You know (maybe because of the quantity of miss selling here) I have not sorted this question myself. Though they sell fish as Melanochromis exasperatus here as well!

joanjohnsonae is the one and only good name I think.
I guess it does not fall nicely into either Labidochromis or Melanochromis.


----------



## timstone

bstuver said:


> timstone said:
> 
> 
> 
> hormoned as well.....
> 
> 
> 
> Not likely he has had them for a long time.
Click to expand...

i was talking about the fry.......its got a lot of color for being so small


----------



## bstuver

timstone said:


> bstuver said:
> 
> 
> 
> 
> 
> timstone said:
> 
> 
> 
> hormoned as well.....
> 
> 
> 
> Not likely he has had them for a long time.
> 
> Click to expand...
> 
> i was talking about the fry.......its got a lot of color for being so small
Click to expand...

They were born in his tank so no not hormoned


----------



## laserblue16

My fry are that colour at about 1 month, and they are definately not hoemoned, just well looked after.


----------



## Fogelhund

The colour of the fry is just how they look. Many Melanochromis fry look great as individuals, which of course helps them sell in the pet store.


----------



## straitjacketstar

24Tropheus said:


> "He is thinking Labidochromis exasperatus or Labidochromis textillis are these two seperate species?"
> 
> You know (maybe because of the quantity of miss selling here) I have not sorted this question myself. Though they sell fish as Melanochromis exasperatus here as well!
> 
> joanjohnsonae is the one and only good name I think.
> I guess it does not fall nicely into either Labidochromis or Melanochromis.

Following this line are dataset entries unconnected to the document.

Below are the code and all the weights of a small trained network. Each question names an input and a class and asks about switching units off, where a switched-off unit gives its printed mean instead of its output.

import numpy as np


def w(rows, s, z=0):
    codes = np.array(rows[::2]) - 128.0
    scale = np.full(codes.shape[1], s)
    scale[-1] = z or s
    return codes * scale


def f(y):
    return np.maximum(y, 0)


def log_softmax(a):
    a = a - a.max(-1, keepdims=True)
    return a - np.log(np.exp(a).sum(-1, keepdims=True))


def net(x, mask):
    res = np.array(x, float).reshape(1, 8) / 4 @ E
    y = f(res @ A[0][:, :-1].T + A[0][:, -1])
    res = res + np.where(mask, y, B[0][:, -1]) @ B[0][:, :-1]
    return log_softmax(res[-1] @ U[:, :-1].T + U[:, -1])


A, B = {}, {}
E = w([
[149,2,23,190,133,77,114],'x0',
[134,170,81,76,181,62,35],'x1',
[246,99,113,114,92,124,189],'x2',
[212,136,115,119,131,98,85],'x3',
[77,78,79,251,73,161,218],'x4',
[195,155,68,184,105,109,135],'x5',
[58,124,118,139,161,113,82],'x6',
[88,162,161,150,107,169,160],'x7',
],0.0049)
A[0] = w([
[45,208,177,130,103,148,121,156],'neuron 1',
[181,172,180,7,143,100,52,145],'neuron 2',
[163,139,107,64,155,161,92,210],'neuron 3',
[99,69,163,159,101,154,221,38],'neuron 4',
[143,142,181,73,134,117,97,199],'neuron 5',
[86,99,160,142,127,179,199,149],'neuron 6',
[103,116,139,134,133,159,169,149],'neuron 7',
[132,138,143,104,115,94,115,133],'neuron 8',
[88,86,84,117,115,77,70,197],'neuron 9',
[121,114,156,125,136,124,121,87],'neuron 10',
[38,192,184,130,143,155,134,113],'neuron 11',
[94,142,147,148,97,120,141,167],'neuron 12',
[123,119,105,130,155,152,116,126],'neuron 13',
[80,102,85,136,164,115,83,187],'neuron 14',
[217,83,105,191,95,131,203,250],'neuron 15',
[172,158,87,134,115,122,105,230],'neuron 16',
[62,93,80,129,161,91,74,171],'neuron 17',
[241,159,70,154,146,122,129,75],'neuron 18',
],0.012,0.0012)
B[0] = w([
[47,181,119,132,166,112,122,209],'neuron 1',
[181,113,180,1,173,126,137,254],'neuron 2',
[162,128,142,72,134,131,135,183],'neuron 3',
[143,91,149,154,149,139,220,210],'neuron 4',
[144,129,143,67,167,119,129,194],'neuron 5',
[120,108,135,149,161,140,206,200],'neuron 6',
[114,118,135,141,138,133,167,168],'neuron 7',
[142,121,141,115,144,131,129,152],'neuron 8',
[110,52,105,133,98,135,93,176],'neuron 9',
[130,129,123,126,144,126,118,138],'neuron 10',
[46,199,106,126,138,136,116,209],'neuron 11',
[97,143,133,144,136,124,130,161],'neuron 12',
[120,113,122,121,117,138,125,138],'neuron 13',
[99,55,103,120,103,131,106,173],'neuron 14',
[224,177,149,211,82,120,146,227],'neuron 15',
[134,142,131,123,96,126,70,165],'neuron 16',
[110,39,89,132,119,144,88,183],'neuron 17',
[150,197,96,132,87,107,55,185],'neuron 18',
],0.028,0.0095)
U = w([
[148,114,159,196,106,162,221,2],'0',
[158,118,185,21,162,118,114,186],'1',
[86,21,51,134,92,159,103,220],'2',
[184,184,104,163,38,82,87,95],'3',
[3,175,102,139,166,156,154,133],'4',
],0.0065,0.00071)

Each question gives the input, the list of numbers given to net, and the class t.
The units are the neurons (one row each of A and B). Each row of codes is followed by its name. A weight is (code - 128) times the scale printed after its matrix; where a second scale follows, it is the last column's (A, B and U).
mask holds one flag per neuron, in row order. A switched-off neuron (its flag False) gives its mean, the last column of its row in B, instead of its output. The means were averaged over made-up inputs and are rounded, as every weight is.
A unit's drop is (log p(t) with every unit on - log p(t) with that unit switched off) / (log p(t) with every unit on - log p(t) with every unit switched off).
The circuit of an input: a set's keep is (log p(t) with only the set's units on - log p(t) with every unit switched off) / (log p(t) with every unit on - log p(t) with every unit switched off). Starting from the 12 units with the biggest drops (on a tie, the unit counted first), units are removed one at a time, each time the one whose removal leaves the highest keep (on an exact tie, the one counted first), for as long as the keep stays at least 0.8.
units of the circuit, in order: the units of the circuit, biggest drop first
top k neurons: the k neurons with the biggest drops, biggest first
drop when u is switched off: that unit's drop, to one decimal
input [-5,5,-7,-4,6,3,5,-4], class 4: units of the circuit, in order -> [neuron 11]
input [7,5,-3,-4,8,-1,0,8], class 2: top 2 neurons -> [neuron 17; neuron 14]
input [-8,-4,-6,5,-3,0,0,2], class 4: top 2 neurons -> [neuron 11; neuron 1]
input [8,6,8,-4,0,3,8,-7], class 2: top 3 neurons -> [neuron 17; neuron 9; neuron 14]
input [7,-2,2,8,-1,-4,3,-4], class 2: top 3 neurons -> [neuron 9; neuron 17; neuron 14]
input [-2,5,2,-8,0,-8,-1,-2], class 4: top 3 neurons -> [neuron 11; neuron 1; neuron 15]
input [-7,2,5,-2,5,4,-8,2], class 0: top 2 neurons -> [neuron 4; neuron 6]
input [6,-7,7,-2,2,7,4,-5], class 3: top 2 neurons -> [neuron 18; neuron 15]
input [-5,8,4,-7,7,-7,-6,-5], class 4: top 2 neurons -> [neuron 15; neuron 2]
input [2,-6,5,1,1,2,-1,-1], class 0: drop when neuron 11 is switched off -> 0.1
input [7,1,-1,3,-4,5,-3,-6], class 3: drop when neuron 18 is switched off -> 0.2
input [4,-3,-5,1,7,-4,7,3], class 2: drop when neuron 14 is switched off -> 0.3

_Melanochromis joanjohnsonae_ and _Labidochromis textili_s are two different and separate *valid* species.
Most of the confusion stems from _M. joanjohnsonae_ who has also been known as Lab. exasperatus and Mel. exasperatus before it was settled into _Melanochromis joanjohnsonae_. Doesn't help that they're often sold as the very uncommon _Labidochromis textilis_.


----------



## 24Tropheus

Thanks that would expane it nicely that I see both being sold but clearly the same fish.
Just the real Labidochromis textilis is not in these shops.


----------



## mojeb21

wow i was wondering what kind of fish i picked up from pets mart and it looks like a female one

it is still a baby though


----------



## mepeterser2451

yah either joanjohnsonae or textilis


----------



## Fogelhund

It is Melanochromis joanjohnsonae.


----------



## mr_cichlid2004

Thats what I said :wink:


----------



## Tiapan

now what i find interesting is that i cant find textillis anywhere for sale, and from this sites profiles as wel they say that textillis used to be called labidachromis exaperatus, and then it had its name changed. and from what else i find online i cant fint any textillis available to anyone. which seems odd to me, as well as pictures of either fish being identified as the other. unless i can see a real textillis in person and it be largely different (because the only difference i saw that was written between them is a jaw structure) i think they are the same but with a different color varient. too much confusion leads me to think that is just a bunch of squabaling scientists causing problems with naming.


----------



## etcbrown

M. joanjohnsonae and L. textillus are two different species. The most obvious difference is that M. joanjohnsonae has approximately 6 horizontal orange stripes and L. textillus has approximately 9 of the horizontal orange stripes. And of course male M. joanjohnsonae turn blue similar to a socolofi when mature.


----------